Apps & Software News

Giving Wearables a Place in the Patient Record

Carolinas HealthCare's new app platform enables patients to bring their health and fitness devices into the care management plan.

By Eric Wicklund

Carolinas HealthCare is meeting the wearables craze head-on with an app platform designed to bring health and wellness data into the care team conversation.

The Charlotte, N.C.-based health system has launched two apps that enable consumers to download data from more than 70 mobile devices, including fitness trackers, blood pressure cuffs, scales, heart rate monitors and blood glucose meters. While the first app was aimed at the consumer market, the latest version – MyCarolinas Tracker – targets patients, and allows them to bring that data into their conversations with the health system.

Craig Richardville, the health system’s chief information officer, says the app platform “represents a strong desire to enhance patient engagement (as well as) create some accountability for the patient” in care management plans.

“Our app is basically just an aggregator of all the information you’ve already entered,” he added. “What this does is give it context and make it more meaningful.”

And that came with the second iteration.
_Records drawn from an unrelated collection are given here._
These are the activations of a small neural network, seen along a few directions. Each row is one input.
Each table varies a few parts of the input and shows all the possible inputs, shuffled.
A made-up example of a description, with smaller parts first: one of 5 places around a ring, together with either a single point or one of 11 places along a line or (one of 2 separate values, together with one of 6 places along a line).
Shared parts are said once, and a part with two or three values counts as separate values.

Table:
R1: [ 15 -22   0 -41  16  -9  16   5  11  -7   6  -4  13]
R2: [ 23   5  14  12   0  -2   4  -4   6  -1 -18 -14 -13]
R3: [-24 -19  -8 -35  25  -6   1 -13  -2 -15  10 -14 -20]
R4: [-29  -4  11  22 -14  11   5 -21 -22  33  -6  -7 -16]
R5: [ 26  -4   6  -1  -5   0  18  -6  -4  18   3 -12  11]
R6: [-12   0  -2   7   1   4   5 -23 -16  13   8 -22 -21]
R7: [-45  26 -33  29   1  25 -46  12 -18 -20  35  34  12]
R8: [ -1  21 -26  24  -7  18 -27  33   3 -12  29  42  51]
R9: [  9   2  27  27 -14   2   5   0   2  19 -33   2  -7]
R10: [ 19  -9   2 -29  -5 -17  23  -2   7   8   2  -9   5]
R11: [ 16  -1   9 -15   0 -19   9   0  16 -12 -19 -12 -18]
R12: [ 12  -8  18  13 -19   4  19  -2  -7  38 -10   4  18]
R13: [ -3  31 -18  38  -1  15 -42  34  12 -35   2  41  22]
R14: [ 13 -15   6 -28  21 -12   1   6  20 -27 -16  -7 -11]
R15: [-20  -5  -6 -22   1 -14   9 -20  -7   0   7 -19 -27]
Changing only one part turns R10 into R11. The same change can be made to R1. Which row results?
> R14
What is each input in this table made of?
> one of 3 separate values, together with either a single point or one of 4 places along a line
List by row number the other rows that have the choice among 3 separate values in common with R3.
> R4, R6, R7, R15

Table:
R16: [ 23 -16  35  -2 -12 -13  36 -21   3  34 -35 -32 -23]
R17: [  8  12 -12   9  -4   5 -16  25   9 -14   9  27  29]
R18: [-20  24   3  57 -21  21 -19  -1 -20  21  -4  18   3]
R19: [ 11  11   3  29 -14  14  -8  14  -2  11   0  20  27]
R20: [-24  17 -30   8  13  12 -40  23   6 -42  22  29  12]
R21: [ -5   0 -22 -24  20  -5 -12   9  10 -34  20   3   3]
R22: [ 10  12 -22  -5  11   3 -25  32  18 -41  13  27  25]
R23: [ -4 -16  12 -14   0  -4  20 -22 -10  21  -5 -23 -20]
R24: [ -4  -2   2   8  -6   6   7  -8 -10  18   5  -4   3]
R25: [ -1  -9  22   6 -14  -3  23 -28 -13  34 -18 -28 -29]
R26: [-24  17  -8  40 -10  23 -25   7 -15   7   9  23  13]
R27: [ 21 -23  25 -22   2 -14  33 -15   6  20 -22 -26 -14]
R28: [ 20 -20   1 -53  28 -25  12   1  23 -33  -7 -18 -13]
R29: [ 14  19  14  47 -26  13  -2   6  -7  26 -14  14  15]
R30: [-27  17 -21  21  -1  15 -32  17  -4 -17  18  30  15]
R31: [ -7 -14  -1 -34  10 -12  12 -13  -1  -4   5 -17 -17]
R32: [ 19 -21  11 -42  12 -23  25  -6  15  -5 -13 -20 -11]
R33: [ -7  -1 -12 -12   4  -3  -1   2   0  -7  15   3   6]
R34: [ -1   4  13  27 -19   5  12 -16 -14  33  -9 -10  -7]
R35: [ -5 -12 -11 -44  25 -15   0  -5   8 -30  11 -15 -19]
What is each input in this table made of?
> one of 4 places along a line, together with one of 5 places along a line
Changing only the place on the line of 4 turns R20 into R18. The same change can be made to R35. Which row results?
> R25

Table:
R36: [-30 -12  -5 -10  19  11 -14  -3 -12  -5  12   9   3]
R37: [  7 -11  -1 -15  19   5  -9  21  10 -19   1  22  26]
R38: [-16   8 -24   0   7  -1  -4  -8  -8  -7  28  -7   0]
R39: [  8  15  -2  33 -16   6   9  -7  -8  25   8  -4  14]
R40: [-20  18 -10   9   3  -1 -23  -3  -7 -20   5   5 -18]
R41: [-15   1  14  34 -18  11  -2   5   1  21 -20  12   3]
R42: [  0 -31  15 -53  18 -25  38 -36   0   6 -13 -49 -49]
R43: [-38  -5 -10  -1   6   3 -14   2   2 -12   2   8  -9]
R44: [-21  -2 -14 -22  -3  -3  -1  -6 -11   2  23   2  -2]
R45: [ 18   9 -21  -5   7  -6  -2  14  13 -20  17   5  23]
R46: [ 14  19  -7   4   4  -6 -20  18  13 -32  -5  17   3]
R47: [ 37 -29  24 -57  19 -33  37 -11  25  -6 -22 -41 -23]
R48: [ -3  -4  -6  -5   7  -2 -10  25  23 -24  -8  21  13]
R49: [ -5  -6  20  26  -7  18   0   0 -14  32 -12  13  16]
R50: [  3  25  12  42 -19   6 -11  -1  -9  11 -17   8  -6]
R51: [  8  14   6  39 -17  20  -6  -1 -11  19  -1  -1   2]
R52: [ 16   0  -9 -27  -3  -9   2  17  10 -12  11  14  22]
R53: [ 19   8 -14   1   7   8 -15  18  12 -26  10   8  12]
R54: [-15   6 -17   6   6  13 -18  -4  -9 -14  20  -4 -10]
R55: [ 29 -28  39 -14 -11 -18  51 -35  -4  44 -38 -45 -31]
R56: [  5   4  11  15 -29   4  14  -4 -14  37   0   6  12]
What is each input in this table made of?
> one of 3 separate values, together with either a single point or one of 6 places around a ring
Changing only the choice among 3 separate values turns R37 into R49. The same change can be made to R47. Which row results?
> R55
List by row number the other rows that have the choice among 3 separate values in common with R38.
> R36, R40, R42, R43, R44, R54

Table:
R57: [-14   7   6  17  -8   3  -6  -1  -7  11  -6  10   2]
R58: [-10   7 -13   0  -9   1  -5  -2  -6  -4  11   4  -4]
R59: [ 12  11   0   9 -14   2  -2  10   2   2  -1  10   9]
R60: [ 10   6   5  14   1   9 -10   8   2  -6  -9   9   3]
R61: [  4 -23  19 -40   8 -20  36 -33  -6  18  -9 -45 -41]
R62: [12 12  1 19 -6  3 -4  9  7 -2 -6  3  6]
R63: [-12  -2   4  15  -7  12  -3   0  -8  15   4   5   7]
R64: [-14   2  -5   5   8   9 -13  -4  -8 -11   2   1 -13]
R65: [-24   1  -6  -1   2  -1  -7   0  -3  -5   1   9  -4]
R66: [ 30 -26  26 -19  -3 -16  39 -12  11  20 -32 -24  -9]
R67: [ -1  12   0  16 -18   4  -4  -1  -8  11   3   5   3]
R68: [-11   9 -12  13   1   2  -6  -4   0  -8   6  -4  -9]
R69: [  0   7  -2  15  -6   7  -1  -3 -13  15  12   4  15]
R70: [  6   1 -14 -14  12  -3  -5   8   4 -14  17   7  17]
R71: [-1 14  2 27 -9  5 -5 -2 -3  8 -2 -3 -1]
R72: [ -6  -9  -7 -15  11   2  -8  12   9 -15   9   8  10]
R73: [  4   7 -12   0   8  -6  -8   8  12 -22   6   0   1]
R74: [  2  -1  -5  -8  15   1 -15   8   5 -25   1   6  -2]
R75: [ -8   0  -5 -14   9  -8 -10  12   9 -20   0  13   6]
R76: [14  6 -3  7 -2  5  0  9 -1  4  7 10 21]
R77: [  0   6   5   9  -4   0  -4  11   5   0 -10  16   9]
R78: [  5   6 -12 -12  -2  -6  -8  10   7 -17  10   8   4]
R79: [ 23 -25  16 -54  16 -27  33 -17  15  -5 -12 -39 -25]
R80: [ -4   8   7  22  -3  12 -12  -4 -10   5  -6   2  -5]
R81: [ -9   2 -16  -1   5   5  -2  -4 -10   0  19   3   9]
R82: [-22  -8  -8  -2   3  10  -5   0  -3   1  10   3   2]
R83: [ 13 -24  30 -14  -7 -15  37 -29  -6  37 -25 -34 -25]
R84: [ 2 -3  2  7 -3 10 -2 11  3  5  0 12 14]
Changing only one part turns R76 into R81. The same change can be made to R62. Which row results?
> R68
What is each input in this table made of?
> one of 4 places along a line, together with either a single point or one of 6 places around a ring
Change only the place on the line of 4 in R67. List by row number the other rows that result.
> R58, R59, R78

While the first app, available on the App Store and Google Play, garnered interest from as far away as Seattle and the Virgin Islands, it offered little benefit to the health system. With MyCarolinas Tracker, that information is not only collected, but stored in the patient’s portal and organized so that the patient can share it with family members, caregivers and other members of the care team.

And while it’s stored separately from the electronic health record, Richardville said that data can be pulled into the patient’s interactions with the health system. It could be used by clinicians with the patient’s consent.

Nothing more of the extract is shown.